# 46th Annual South Carolina Show & Sale 2-15/16-2019



## texkev (Jan 3, 2019)

15 & 16 February 15-16 2019
Friday and Saturday 
Columbia, South Carolina 
46th Annual South Carolina Show & Sale
Meadowlake Park Center
600 Beckman Rd.
Columbia, SC 29203
Friday 11:00 am to 6:00 pm
Saturday 9:00 am to 1:00 pm. 
visit southcarolinabottleclub.com


----------



## Augusta GA (Feb 17, 2019)

Great show.  Best I have attended so far.  
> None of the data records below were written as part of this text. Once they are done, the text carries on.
Small tables with named rows and columns. After each table, cells are looked up by row and column.

Table Bopef
         Kef  Vize  Lok  Ruzulo  Bod  Tepemub  Moto  Niditi
Gudutos  115   331  582     591  415      669   521     826
Kofibul  764   567  724     510  489      241   817     835
Mul       91   373  497     664  391      527   226     271
Befuso   671   515  373     487  438      477   649     587

Kofibul, Niditi => 835
Kofibul, Tepemub => 241
Mul, Lok => 497
Kofibul, Kef => 764
Mul, Moto => 226
Kofibul, Moto => 817
Gudutos, Vize => 331

Table Kib
columns: Porek, Luvazuv, Vitovu, Zelil
Kuf: [37516, 55334, 76389, 40028]
Fazatok: [49550, 51706, 59462, 35375]
Labe: [48415, 42989, 52192, 34529]
Pivivo: [35449, 45056, 63301, 56813]
Tira: [47600, 47812, 22442, 47107]
Nuvoro: [53450, 40299, 35581, 28953]
Rapu: [43817, 51138, 24445, 50525]
Pab: [61908, 56233, 61549, 33733]
Kasi: [53091, 64652, 45465, 24266]
Botase: [47068, 51801, 53473, 47733]
Zanatiz: [42374, 37875, 27438, 64270]
Lef: [52384, 29571, 45478, 44583]
Tebup: [45224, 48710, 16628, 45085]
Mosa: [43187, 56672, 1329, 49103]

Nuvoro, Luvazuv -> 40299
Labe, Zelil -> 34529
Lef, Zelil -> 44583
Botase, Luvazuv -> 51801
Zanatiz, Zelil -> 64270
Nuvoro, Porek -> 53450
Botase, Porek -> 47068
Which row has the largest Vitovu? Kuf

Besebi
fields: Gakem, Sulesud, Guvupo, Ronu, Bik, Boze, Tar, Pesi, Rolot, Zapemi
Lumuzon: [58, 62, 53, 34, 50, 51, 34, 60, 37, 70]
Dezev: [44, 46, 46, 47, 65, 54, 44, 54, 42, 79]
Kesokor: [51, 52, 54, 55, 54, 51, 54, 55, 53, 61]
Kib: [53, 54, 55, 56, 46, 49, 58, 53, 56, 49]
Zenir: [47, 46, 57, 53, 66, 51, 57, 51, 51, 70]
Dazofa: [54, 52, 69, 66, 36, 48, 48, 52, 65, 25]
Zol: [46, 48, 66, 56, 72, 52, 42, 44, 59, 65]
Kur: [49, 48, 64, 45, 64, 50, 46, 51, 45, 65]
Mopiz: [48, 61, 64, 42, 84, 48, 35, 33, 57, 77]
Gofinug: [57, 57, 44, 56, 21, 46, 70, 61, 52, 32]
Belede: [50, 59, 59, 45, 63, 44, 52, 37, 57, 55]

Kib, Bik -> 46
Gofinug, Rolot -> 52
Belede, Sulesud -> 59
Dazofa, Sulesud -> 52
Belede, Pesi -> 37
Kib, Tar -> 58
Lumuzon, Tar -> 34
Dazofa, Ronu -> 66
Dazofa, Rolot -> 65
Kur, Guvupo -> 64

Boverop =
|  | Kagepi | Pekenid | Kop | Zemu | Nuz | Zan | Dulatug | Ful | Desuze |
|---|---|---|---|---|---|---|---|---|---|
| Kidaso | -1.684 | 1.672 | 6.969 | -3.223 | 3.256 | 5.941 | 1.824 | 6.038 | 6.083 |
| Resaf | 4.852 | -3.776 | 7.785 | 1.601 | -3.835 | 3.288 | -3.527 | 2.018 | 2.423 |
| Dez | 4.952 | -3.870 | 7.877 | 1.903 | -3.096 | 2.189 | -4.596 | 2.345 | 2.897 |
| Gev | -4.694 | 3.675 | 7.585 | -4.419 | 5.175 | 7.250 | 4.903 | 7.198 | 7.425 |
| Ditaten | -4.374 | 3.405 | 6.764 | -4.685 | 5.518 | 6.370 | 4.571 | 7.164 | 7.020 |
| Zib | 5.312 | -4.037 | 7.146 | 2.226 | -3.460 | 1.675 | -4.259 | 1.525 | 1.917 |
| Kuzemu | -4.151 | 3.756 | 7.106 | -4.591 | 5.459 | 7.168 | 5.500 | 6.918 | 7.098 |
| Rifezo | 5.556 | -3.411 | 6.701 | 2.344 | -2.927 | 1.784 | -3.757 | 2.161 | 1.904 |
| Gudatuk | -4.917 | 3.109 | 8.734 | -5.346 | 4.573 | 7.410 | 4.123 | 8.364 | 7.832 |
| Neve | 5.465 | -2.948 | 7.626 | 1.456 | -2.692 | 1.935 | -3.587 | 1.943 | 3.013 |
| Lakene | 5.183 | -3.703 | 7.246 | 1.677 | -2.477 | 2.479 | -3.708 | 2.705 | 2.889 |
| Sapav | 4.891 | -3.102 | 7.638 | 1.196 | -3.452 | 2.759 | -3.461 | 1.390 | 3.257 |
| Sof | 4.363 | -2.991 | 7.955 | 1.841 | -2.733 | 1.925 | -3.410 | 2.081 | 2.826 |
| Fibiges | -4.547 | 2.648 | 7.341 | -5.001 | 4.315 | 7.676 | 4.915 | 7.298 | 7.465 |

What is the Kop of Kidaso in Boverop? 6.969
What is the Dulatug of Sapav in Boverop? -3.461
What is the Desuze of Sof in Boverop? 2.826
What is the Kop of Rifezo in Boverop? 6.701
What is the Dulatug of Lakene in Boverop? -3.708
What is the Zan of Rifezo in Boverop? 1.784
What is the Zemu of Gev in Boverop? -4.419
What is the Desuze of Zib in Boverop? 1.917
What is the Kop of Gudatuk in Boverop? 8.734

Guvori.csv
,Lepupu,Ruze,Gosoke
Teritik,-4475,-9965,-4360
Dut,-8127,-5624,-4360
Rivo,-5818,-9166,-1026
Kirun,-4859,-5624,-5257
Kem,-3947,-8451,-4360
Tezif,-41,-8224,62
Gunevo,-4859,-5624,-76
Niperu,-3982,-5624,6691
Pigul,-4887,-5624,-5015

Kem, Lepupu: -3947
Pigul, Lepupu: -4887
Kirun, Gosoke: -5257
Niperu, Lepupu: -3982
Teritik, Lepupu: -4475
Rivo, Lepupu: -5818
Kirun, Lepupu: -4859
Dut, Gosoke: -4360
Kem, Gosoke: -4360
Tezif, Ruze: -8224
Niperu, Gosoke: 6691
Kem, Ruze: -8451
Dut, Ruze: -5624

Sizi =
        Mefu  Penasim  Fug
Zekeva    75       61   57
Bodun     45       43   54
Sakome     6       50   66
Bir       84       53   65

Penasim of Sakome = 50
Mefu of Bir = 84
Mefu of Sakome = 6
Mefu of Bodun = 45
Fug of Sakome = 66
Fug of Bir = 65
Mefu of Zekeva = 75
Fug of Bodun = 54
Penasim of Zekeva = 61
Fug of Zekeva = 57
Row with the largest Penasim: Zekeva

Madagil =
	Nulam	Mamet	Lut	Zos
Bigutok	773	133	324	696
Mip	232	557	255	169
Lofala	668	499	705	760
Fik	711	188	309	528
Marem	195	547	261	205
Fasune	178	558	285	175
Povebup	796	172	271	717
Folabar	781	135	283	689
Dem	219	581	268	212
Sinapi	835	112	306	706
Poge	748	471	719	743

Nulam of Lofala is 668
Lut of Povebup is 271
Zos of Fasune is 175
Lut of Mip is 255
Zos of Bigutok is 696
Nulam of Marem is 195
Lut of Fik is 309
Mamet of Mip is 557
Nulam of Poge is 748
Mamet of Povebup is 172
Nulam of Bigutok is 773
Zos of Poge is 743
Mamet of Poge is 471
Zos of Sinapi is 706
Mamet of Sinapi is 112
Mamet of Fik is 188
Nulam of Fik is 711
Lut of Fasune is 285

Rog:
fields: Daf, Nug, Fesu, Mizufir
Mim: [15, 53, 97, 189]
Dos: [63, 64, 93, 141]
Ret: [64, 75, 77, 134]
Mabuz: [73, 86, 81, 148]
Beze: [76, 129, 56, 196]
Zopaful: [14, 60, 30, 215]
Rivakis: [41, 85, 65, 172]
Mova: [2, 54, 22, 232]

Nug of Mabuz: 86
Daf of Zopaful: 14
Mizufir of Beze: 196
Daf of Dos: 63
Nug of Ret: 75
Mizufir of Mabuz: 148
Nug of Zopaful: 60

Dol:
cols = Motete, Runo, Pip, Bebigur, Bizan, Porol, Nuvo, Merevem
Difofir: [0.562, 0.552, 0.608, 0.643, 0.729, 0.584, 0.504, 0.528]
Mis: [0.575, 0.556, 0.626, 0.660, 0.778, 0.569, 0.493, 0.526]
Vegifaz: [0.522, 0.539, 0.494, 0.479, 0.395, 0.549, 0.583, 0.558]
Lupereb: [0.503, 0.534, 0.501, 0.517, 0.426, 0.615, 0.576, 0.545]
Kiz: [0.487, 0.528, 0.433, 0.411, 0.224, 0.574, 0.623, 0.566]
Bugab: [0.554, 0.549, 0.506, 0.461, 0.419, 0.472, 0.576, 0.568]
Nukeset: [0.470, 0.524, 0.524, 0.604, 0.512, 0.743, 0.558, 0.519]
Tig: [0.569, 0.554, 0.624, 0.663, 0.775, 0.583, 0.494, 0.524]

Vegifaz, Nuvo -> 0.583
Tig, Pip -> 0.624
Kiz, Porol -> 0.574
Difofir, Bizan -> 0.729
Tig, Bebigur -> 0.663
Tig, Bizan -> 0.775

Space was a little tight. Might want to consider a larger venue.


----------



## sandchip (Feb 17, 2019)

My son and I made it over Friday.  It was good to see folks again.  Saw things I would've liked to buy, but didn't.  I went in already spent out knowing it would be a looking and visiting show for me, but that's good too, because there's no place I'd rather be.


----------



## OsiaBoyce (Feb 20, 2019)

I got one bottle, 4 crown caps.......................and missed one bottle that Henry got.


----------



## logueb (Feb 20, 2019)

Sandchip, Guess I missed you again.  I was set up at table 93 with a lot of Soda bottles.  My first trip to the South Carolina Show.  Also was able to share some bottles with other collectors.  had a great time.


----------